Continuing with its clampdown against companies running illegitimate collective investment schemes (CIS), the Securities and Exchange Board of India (Sebi) on Monday passed an order against Royal Twinkle Star Club Private Ltd (RTSCL) and its directors, restraining them from collecting any more money from investors through existing or new schemes.
The order further directed the Mumbai-based firm to desist from diverting funds raised from the public.
After taking a note of the schemes run by RTSCL, Sebi started its investigation in June 2012, and after establishing that the company and its directors were running a CIS without having the regulatory approval to do so, the regulator passed an order on Monday. The order noted that the company had collected an aggregate of Rs 668 crore from a total of 3.68 lakh investors.

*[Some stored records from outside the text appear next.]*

128 stands for zero in the data rows.
Some points, one per row:
[131 125 135 129 116 130 136 130 125 128 139 124 128 126 124 119 135 129
 131 125 117 134 124]
[124 123 134 136 119 132 127 113 135 137 124 124 138 124 122 133 131 133
 127 137 124 127 142]
[130 135 140 132 134 133 135 133 131 120 137 123 117 131  77  65  61  64
 176 192 190 198 122]
[120 129 132 125 127 127 141 121 135 136 129 127 124 131 127 130 139 123
 126 127 128 126  77]
[114 128 136 128 113 130 127 129 117 140 118 128 112 129 132 124 121 129
 137 132 131 124 130]
[149 102 126 161 126 112 149 129 111 126 131 128 125 148 136 119 125 139
 121 130 129 138 121]
[181 186 128  85  66  74 116 147 161 161 135 124 111 116 116 116 133 141
 141 140 136 129 118]
[144 136 129 137 129 149 123 135 121  72 189 196  61 130 188  60  82 197
 123  89 155 143  98]
[120  93  71  80  81 101  82 102 152 157 166 193 161 151 152 109 130 132
 150 133 120 105  65]
[155 144 126 115 116 109 122 140 122  57  76  66  87 143 178 197 164 124
 102  94  95 113 136]
[115 126 151 132 130 111  61  67  67 138 190 192 185 191 193 166 105  89
 101  94 105  67  68]
[115 119  79  71  84 108 151 179 167 141 121 109 101 113 123 132 135  78
  75  67  85 158 193]
[139 137 122 133 138 137 124 127 121 127 122 128 123 120 106 114 141 136
 127 140 129 122 124]
[ 87 104 143 171 156 152 121 127 112 131 132 125 129  70  67  68  98 153
 206 189 165 119  95]
[148 133 133 135 116 131 119 128 124 139 124 126 132 112 129 118 128 138
 125  65  69  72  75]
[105 117 118 125 142 136 142 139 137 122 128 114 132 134 137 133 130 115
 124 131 123 127 124]
[ 60 124 177 183 188 187 196 163 106  85  95  93 112  68  76  75  66  98
 124 122 122 153 179]
[127 133 119 123 131 145 134 131 128 122 140 145 128 133 139 126 124 124
 129 138 136 136 136]
[134 135 118 123 127 128 127 128 130 130 122 126 125 135 127 127  60  82
  97 102 109  90  76]
[101  90  89 113 131 138 157 142 134 121 119 116 129 140 137 135 121 139
 121 139 126 126 128]
[136 138 126 129 136 127 126 117 127 128 113 126 127 127 123 130 184 190
 199  69  80  74  65]
[130 127 131 122 141 128 129 130 129 129 129 136 134 126 137 130 116 124
 116  93 102 101 131]
[134 130 117 145 137 124 123 131 127 127 133 142 128 101 135 139 118 135
  74  73  85 110 135]
[128 114 116 133 127 119 135 128 125 128 137 129 143 118 141 129 137 132
 126 144 188 187 185]
[129 152 151 139 132 118 114 121 106 131 135 140 130 126 125 124 135 129
 112 138 126 133 131]
[131 120 127 139 117 121 136 129 138 133 128 128 126 139 119 134 128 139
 127 135 137 129 131]
10 more points follow, each with its number after it:
[173 164 142 127 111 114 116 135 125 126 142 144 127 131 124 117 131 128
 125 147 145 131 125] 0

Running a time-share scheme — ‘Comfort Holiday Plan (CHP)’, the company offered an accommodation scheme along with providing an option to the subscribers to rent out or sell their holiday points earned in the scheme. The subscribers were also offered assured returns at the end of the scheme where through four different options it was offering a compounded annual return ranging between 11 and 13 per cent for an investment period of 4,5,6.5 and 9 years.
Sebi further established that the scheme was meant to generate profits for investors and the money was pooled for the purpose of providing holiday facility or compensation and, therefore, it fulfilled all the criteria of a collective investment scheme. The directors of the firm, against whom the order has been served are — Omprakash Basantlal Goenka, Prakash Ganpat Utekar, Venkatraman Natrajan and Narayan Shivram Kotnis.
“The mobilisation of funds by RTSCL under its various plans including the CHP, with a promise of assured returns, when considered in light of the other features of the CHP as well as other holidays plans offered by RTSCL ... prima facie falls within the ambit of ‘collective investment scheme’ as defined under Section 11AA of the SEBI Act,” said the order passed by S Raman, whole-time member at Sebi.